5. Ontology Population
In this phase, the instances that populate the ontology will be inserted. In the defined architecture, the annotations recovered in the previous phase are used to carry out the process of instantiating the ontology. In Figure 3, with the Protégé [15] editor, the class hierarchy of the created domain ontology is shown.
6. Extracting Clinical Knowledge
The result of the architecture expressed in clinical knowledge was, first, a file in OWL format [16], that can be read from any ontology editor, either to create software agents or to reuse it, enriching it with more ontological elements. Second, a friendly user interface is used for the health professional. It enables knowledge management through the extraction process that will be used as support for medical decision making. Third, an XML file is generated following the HL7 Clinical Document Architecture (CDA) standard [17] that presents patient information schematically and can be used by other systems which enables interoperability through this standard.
III. Discussion
Most health centers in Panama handle unstructured information. Physicians and nurses write a patient's history in a text document. This makes it difficult for computers to read and understand this information. To solve this problem, a methodology and a software architecture that makes it possible, using NLP techniques to automatically create an ontology from unstructured documents, was proposed in this study.
The developed architecture focuses on creating and populating an ontology from a text in natural language and with an appropriate level of efficiency, see Figure 4. In addition to this, the exchange of information through documents in CDA format was implemented.

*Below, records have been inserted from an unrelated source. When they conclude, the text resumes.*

These are the activations of a small network on made-up records, seen along a few directions, one row for each record.
Each row is followed by the record's values for the fields E, Z, G, J.
Other fields move the rows too, some of them a lot.
Random noise pushes rows far along 16 fixed directions. That doesn't count. These rows show it; they differ only by the noise:
[-334 -315  108 -324 -119  203 -158  190 -370   24  376 -433  -24 -107
  325 -369 -311 -421  391 -199  291 -194 -486  195  -42 -178  370   74
  539 -812]
[ -31 -112 -399  -78  -16 -113    6  -41 -109  513 -181  510 -435  125
  153 -140  -38 -125  136 -228  277 -391 -138  -80  -21   38 -259  -27
  201   85]
[-171  -18  107 -307 -158 -184  -14 -113 -334  162 -302 -371  -75  123
  352  439 -194 -169 -148 -146   37 -367 -104 -133  111   14  247 -436
  700 -209]
[ 490  260  -16 -346 -388  205  138   10 -263  192 -327  670  102   -9
  -96  189 -100  -74  516   66  270 -268  -38  -49 -106  -17 -131  375
 -205  368]
[-465 -190 -189  -43  424  -18   21 -288  -23   66 -508 -233 -290   30
  372 -237 -130  463  -28 -276  -69  -22  346 -201  -41  267   99 -154
  136 -253]
[ 265 -131 -228  -31   77  -38 -255    7 -292  555   39  -11 -372  259
  432  -71  175 -131 -191 -180  359 -184 -232  186  333 -227   42 -245
  245 -328]
[  57  473  178  -53  212  176  -99   37   48  105  749  140  140  149
   -3  -84  190 -519 -409  321  139  210 -291  121  194  119   84 -237
 -198   75]
[-318 -188  204   20  240   53 -159 -424  -96    8 -272 -409  -78  -35
  181  106 -121 -290  168 -358    0 -299  -79  -21 -202  140  -56 -393
  556 -379]
[-248   14 -924  494  333  236  -36  263 -103   65  -57  370 -415 -333
 -216   81  -69 -128  232 -435  372 -212  -97  511 -222 -463 -319    1
 -516 -379]
[ 377 -403  248  161 -286  113 -381 -170  -12  446 -160 -246 -376  162
   13 -362 -137  -52  -43  -36 -243  -87 -400  118  165 -238 -367 -154
  168 -266]
[ 349 -140 -270  214 -247   65  133  -62  -17  395 -296  311 -281  -15
  -84 -372  124  -35  131  104  237 -117 -103   18  -27   46 -300  -99
   -5  -52]
[ -46 -236  313 -115  359  -50 -214 -266   85  -88 -564 -146    3   48
   54  384 -287 -331  116 -515 -504 -397 -106 -163  -43   30 -480   -2
  480 -206]
[-135 -242 -384  101  118    0  -11  711   -7 -142  -38  233 -148 -452
 -679   33   28   32 -144 -411  162   -4  416  148  150  128  -58  213
   56 -319]
[ 375  621  242 -228  -55  -65  152  -92  189 -299   69  311  726  167
  -20  354  169   65  234   54   35  181 -106  -39  -96 -150  255   26
 -271  295]
[  50  292   18  -14  138  152  -65 -349   48 -373   64 -180 -107  209
  119  -95 -180  174  173   74   78   88 -482 -114 -341  202  121 -178
 -177 -197]
[ 276  -47  -59 -250  579 -284   -3  371  -96 -273 -165 -274  261  151
  486  203  130  -74 -216  -91 -239   97  188 -194  451 -178  201  520
   61 -316]
[-386 -171 -269   35  368  243  406 -211  153  203 -256  201   98 -271
   94 -667  164 -156  289 -208  338  -49  282   73 -101  403  -39 -284
  370 -514]
[-420   97  -19 -327   30   69  105   77  -99  403  142   42 -293  159
  311 -426  -65  315 -634  220   92  209  129 -187  335  480  329 -362
   99  -81]

[ 169  506   59 -241 -277  -29 -143 -557 -120  -63    0 -138  -78  238
 -101  377 -240  265  377  143   80 -196   11 -109 -187  -13  323 -227
  -43  640]
E=e3 Z=z3 G=g2 J=j2
[ 475 -395  683 -225 -135  601 -206  104 -523  403 -129   55 -100 -154
  189 -439  394 -181 -134  368  333  277  438  -75  253  655  -14  460
 -130 -161]
E=e6 Z=z3 G=g2 J=j2
[-442  176 -299   35 -490 -283  443   82   96 -296  -25  189   23 -104
   11  185 -391  -29  247  173  -44 -163 -617 -219 -593  -38  -77    5
 -135  221]
E=e6 Z=z3 G=g2 J=j1
[-379  142  361  269  253 -154  -23  -64  442 -206   76   70   22   42
 -291  351 -147 -151 -549  -84 -562   39 -434 -271 -142  342 -404 -375
  -17  -99]
E=e5 Z=z3 G=g1 J=j1
[-561   46  341 -298   97  378 -302   98  -88  245  522  158   86 -226
 -138   49 -135 -360  -96 -259    9  -21  189  280   96   70   90   24
   82   61]
E=e6 Z=z3 G=g1 J=j2
[-312 -294 -195 -217 -279   20   40 -177    0  527 -241  192 -370  -26
 -286 -306 -250   34  107 -216  116 -347  301   53  123  222  -49 -386
  709  111]
E=e4 Z=z2 G=g2 J=j2
[   9  172   24 -258 -300 -165 -148  -66  131   -3  132 -153  -47  166
  -94  -14 -395  237  -28   61 -381  -42 -174  -60  119 -256   61  -32
   50  309]
E=e7 Z=z3 G=g1 J=j2
[ 135  184  -37 -250  -49   58   -2  128  157  -84  248   81   79   39
 -271   72 -380  -83   72    0 -326 -107 -288   86  188 -144  -58  175
   11  -18]
E=e5 Z=z3 G=g1 J=j1
[ 109  214 -332    1   77   49  239 -399  468   93  134  283  -68  182
 -126 -632 -208 -171  215  315 -278  -64 -171  -28  -54  107 -423  -97
  -52  390]
E=e7 Z=z3 G=g1 J=j2
[-297  579 -281  -22  357  278  232 -129  186 -163  264 -373   47 -110
 -209  214 -296  -74 -536  312 -309  118   60  304  280    5  120 -590
 -101  -51]
E=e5 Z=z3 G=g1 J=j1
[ 614 -354   71    7 -762  -71 -463  847  -78  108   92  360   16  -59
 -408  435  112  415 -186 -735  265   62 -778  534  100 -628   16 -109
  -83 -832]
E=e6 Z=z2 G=g1 J=j1
[ 137   73 -365  -95   23  -33  147   -5   61 -147   13 -170 -182   74
  152 -590 -142  381  119  471 -122  187  103 -243  149   59  180  443
 -345   -4]
E=e7 Z=z3 G=g2 J=j2
[-100  104  -30 -139 -172  141  152  201 -226   81  -92  138   18 -131
  -55  201   96  -49 -258  -26  350  -95  145  123  130  184  197 -282
  249 -280]
E=e1 Z=z3 G=g1 J=j2
[-214  377 -375 -323   99 -194  297  168  346   36  862  408  -84  307
   60 -603   61   64 -317  353  368  201 -507 -230  122  513  377 -286
   82  -25]
E=e3 Z=z3 G=g2 J=j2
[  79   -5 -147  -19 -286 -457   52 -190  167 -264 -192 -186  108   99
   27  122 -109  625  330 -100 -140   17  -31 -137 -267 -273  208   31
  -13  247]
E=e6 Z=z3 G=g2 J=j1
[  13 -153 -279   -2 -219  314  344 -193  186 -118 -495  -43  137 -268
 -415 -372 -105  518  371 -260  199   45  337  285  -87  176  185 -413
  374 -465]
E=e4 Z=z2 G=g1 J=j2
[-155 -243  241  250 -565 -202   38   45 -614  236 -370 -487 -212 -120
  399  392  119 -167 -342  449   80 -115  125 -154 -217 -115   12 -112
 -132  154]
E=e1 Z=z2 G=g2 J=j1
[ 380 -128 -141  294 -406  335  143 -456  426  289 -297  -33  269 -249
 -414 -477 -328   76  868   50 -490  -95  -68  541  -13 -803 -497  116
 -303  172]
E=e5 Z=z3 G=g2 J=j1
[ 569  109 -232 -100 -147  149  -94   22 -431  -91 -138 -423 -388    6
 -266  316 -271   78  -42  446   36 -185  272   19  415   25  184  273
   70  361]
E=e4 Z=z3 G=g1 J=j2
[-802   23  280 -110  142   77  117 -225 -155  171   73 -280   59   -6
  661 -404   66  210 -315  278   65  301  175 -226 -151  329  425 -273
 -141  -66]
E=e7 Z=z2 G=g1 J=j2
[-194  105  154 -318   27  -46 -106 -217  -16 -137  -73  166  169    0
  -68  295   32   33  309 -424  193 -194  278  -91 -216  174  142  -85
  343  168]
E=e7 Z=z3 G=g2 J=j2
[ 308 -129  384 -132 -103  274 -201  181 -485 -340 -161 -363  -62 -154
 -287  413  -31  -51  -56   61  167   37  225  -22   77  355  181  231
  111  -36]
E=e4 Z=z2 G=g2 J=j2
[ 489  -59 -280  -34   13  317  368  -91  216    0 -294  203  -69  -83
 -226 -564  -99  247  235  124   32   34 -126   42  115  369 -203   51
   33 -414]
E=e5 Z=z3 G=g1 J=j1
[ 505  270 -262  635 -336  203  212   31  -94  125   45   26  227 -233
  -67  -13  584  213  -17  367  541  385   51  492 -158 -412  124 -363
 -750   25]
E=e3 Z=z3 G=g1 J=j2
[-354  -25   67  101  294 -102  -41 -139  -42  -51   67 -335 -137  157
  402  206 -153 -269 -394  149 -372   -1 -109 -109   51  -88 -146  -62
    3  144]
E=e4 Z=z3 G=g2 J=j2
[ -74 -415  254  101   46 -288  167  175 -181 -167 -290 -516  203 -174
  324   83  178  -24 -142  130 -132   74   60 -268   68  124  167  149
  342 -344]
E=e6 Z=z3 G=g1 J=j1
[-166  347   57   86 -312 -181  110 -372  -23 -212  173 -467   80    4
   20  -38   67   77  -25  450  130  183  153 -215 -344  124  377 -375
  -59  389]
E=e7 Z=z2 G=g2 J=j2
[ 296   15 -207  -88 -427  198  -52  397 -277   63 -229   85 -267 -103
 -303  341 -124  296 -163  -34  151  -60  -47  222  181 -145   64  -42
   -2 -178]
E=e6 Z=z3 G=g1 J=j2
[ 130  -44  145  298   57 -298  195   27  624   61   38  354  336  107
  -22 -389  347   52  -76  151 -407  339  104 -261   25 -120 -205  173
 -375  191]
E=e2 Z=z3 G=g2 J=j2
[ -13   64   64  128  371 -152 -151  -77   15   62   10    6  154   89
  320  137  349  -13 -222  -82  -48  165  186  -21   39  -88  -84   99
 -400  197]
E=e7 Z=z2 G=g2 J=j2
[ 318  318 -767 -345  396   78  203   17  -38  -39  150  460 -154  109
  199 -219   92   91  239   -9  476  -60  -34   44  113  174  208  306
 -261 -154]
E=e6 Z=z3 G=g2 J=j1
[ 136  814  141 -247  365  361 -255 -689 -371  -40   -9 -373  287   -2
 -133  917  136 -113   49  -74  382 -197  659  360  118   80  565 -695
   57  334]
E=e3 Z=z2 G=g1 J=j2
[ -63   65 -180  -36 -276 -371   88  174   97  -73   99   52 -208  -65
 -226   18 -319  -50  -92  234 -434 -102 -158 -291 -128  -87 -158  375
 -237  485]
E=e6 Z=z2 G=g1 J=j1
[ 382  227 -174  148  279  414  242 -425  159  -83 -355 -200  348 -196
 -219 -174  -20  145  362  279 -207  139  653  347  237 -236  -42  145
 -272  291]
E=e4 Z=z3 G=g1 J=j2
[-389   23  165   62  322  -30  121  -76  326 -131  299   40  162 -127
 -233 -225  248  -93 -182 -150  120  185  169  -91  -91  596   76 -395
  271  -75]
E=e3 Z=z3 G=g2 J=j2
[  17  209  135 -268 -190  612 -176   70 -320  -26  -29 -336 -144 -223
 -258  205 -401   39 -246  136  -89   32   10  348  281   30   57 -242
 -161 -317]
E=e7 Z=z3 G=g2 J=j2
[ 101  220  488   17 -294   39  264 -583  557 -377  -95 -422  317  264
   16 -430  -85  600  -84  300 -364  443 -462 -207 -295  407  174 -756
  120 -120]
E=e3 Z=z3 G=g1 J=j2

Which values does each new row have?
[ 685 -124  -85 -188 -317  334    2  -16 -286  177 -456   97  -51   33
  159  223  -85  160  343 -229  208 -233 -392  343  146 -342 -106  -26
   84 -517]
E=e5 Z=z3 G=g2 J=j1
[-110  189  -89  -60  270 -238 -150 -293  369   15  395   79  -74  456
  267 -239   49   73 -122 -155  -38   40 -411    5   14 -128   30 -249
   95   -4]
E=e1 Z=z3 G=g2 J=j2
[-188 -159  441 -318   50  595  110  102 -152  289 -320  473  283 -238
  249 -161 -144 -287  337 -149 -161   25   87  129  -28  -18 -369  495
 -200 -191]
E=e6 Z=z3 G=g2 J=j2
[-506 -368   37 -330  137   57  179  210 -142  173 -262  -56 -118 -242
  119 -282 -403 -363   95   49 -394 -288  323 -267  155  219 -161  431
  363  -76]
E=e3 Z=z3 G=g1 J=j2
[ 498  177 -375   31  352   75  -15  -12   20  -67   95 -118 -102  377
  664 -328  262  527 -238  166  194  435 -324  109  311 -202  273   -1
 -528 -422]
E=e7 Z=z3 G=g2 J=j2
[-301  220  -26  406  -81  234  404 -569 -275  -73 -208 -401   65 -345
  -44  359 -120 -833  236  629   74 -367  190   -4 -355  196 -131 -338
  172  460]
E=e4 Z=z3 G=g1 J=j2
[ 167  195   -3 -218 -584 -172   17   -8   78  109  275   49   67  138
  -65   71 -295 -380  201  281 -172 -252 -542  -21 -142 -308  -40   78
   82  300]
E=e6 Z=z2 G=g1 J=j1
[ 492  436 -371 -457  200  101  138  450  208 -411   21  444  318  149
 -264  397 -225  490  -15 -243 -117  152  -43  235  529 -313  173  369
 -207  -56]
E=e4 Z=z3 G=g2 J=j2
[-238   69  222 -185   82  191   65  176 -108 -380   79   85  116 -187
   58  -40 -101  -33  143   65   75  151 -110 -200 -295  319   35  405
 -276  -69]
E=e7 Z=z3 G=g2 J=j2
[ 318 -164 -614 -110  -65  -55  -71 -161 -111  396 -136  224 -246  313
  385 -187  -40  347  443 -356  431 -292 -305  290  177 -440  155  -27
  239 -212]
E=e4 Z=z3 G=g1 J=j2
[ -12  178  218 -227  322 -176 -299  216   81 -435  107   55  175  288
  146  676   16  490 -325 -598 -165  155 -344  -20  -17  -60  187  -42
 -121 -293]
E=e5 Z=z3 G=g1 J=j1
[-130  -50  312 -173 -298  184 -243  245  -44  340  377   58  269  -13
 -101  300   -7   14 -270 -445  161   39 -147  578  369 -357  270 -542
  422 -210]
E=e4 Z=z3 G=g1 J=j2
[  96  552  -68 -358  111  289  -27 -355 -123   41  321 -268  193  -12
 -229  352 -247 -328  158  189   77 -229   65  324  274 -114  265 -215
  120  260]
E=e5 Z=z2 G=g2 J=j1
[-563 -269  209  168 -231 -215 -177  320  111  355  496  265 -130    2
 -105 -230  131  156 -477  -95  -34  241   52   -9    6    2   17  -48
  -57  341]
E=e4 Z=z3 G=g1 J=j2
[ 403  180 -168   29   39   -6 -123 -128 -236 -252  348  -55 -188   84
   95   86  -20 -260  206  300  199 -110 -499  -14 -229    8   -8  267
 -278  159]
E=e6 Z=z3 G=g1 J=j1
[ 426   69  -29   21 -229  186   32  -63   79  378  344  150 -178  286
   -8 -562   95   77 -191  441  161  212 -174  155  356  108   55 -173
   22  181]
E=e4 Z=z3 G=g1 J=j2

Figure 5 shows a segment of the CDA file in XML format.
The implemented architecture follows the functional requirements and develops the project according to the standards required by the software industry. The technological foundations presented here are those considered necessary to create a software that conveys NLP to ontologies in a clinical context.
It was decided to use free software tools that are available to the research community to perform the analysis, design and implementation of this computer program application so that other researches in the e-health community can modify or improve the original version of this software.
For the validation of the architecture, the project designers used the patients' clinical information domain. The total corpus consisted of the following set of data: general data (2,764 records), diagnosis (505 records), and medicines (590 records). The annotation extraction process was evaluated using the precision, recall and F-measure validation metrics shown in Table 1.
The methodology presented here has been validated in the patient clinical information domain in Spanish with promising results. It was carried out with the validation metrics most used in NLP systems, specifically the precision, recall and F-measure.
At present, there are very few ontological learning systems oriented to the information domain of patients for the construction of ontologies; therefore, research in this field is increasingly important.
To validate this methodology, a set of experiments were conducted. The system obtained satisfactory results for the annotation extraction process. The precision measures obtained for the extraction of annotations, in the corpus of palliative care, and in general medicine using the quality validation methods explained above were 95.56%, 88.56% and 91.93% which indicate a very good accuracy because they all are over 90%.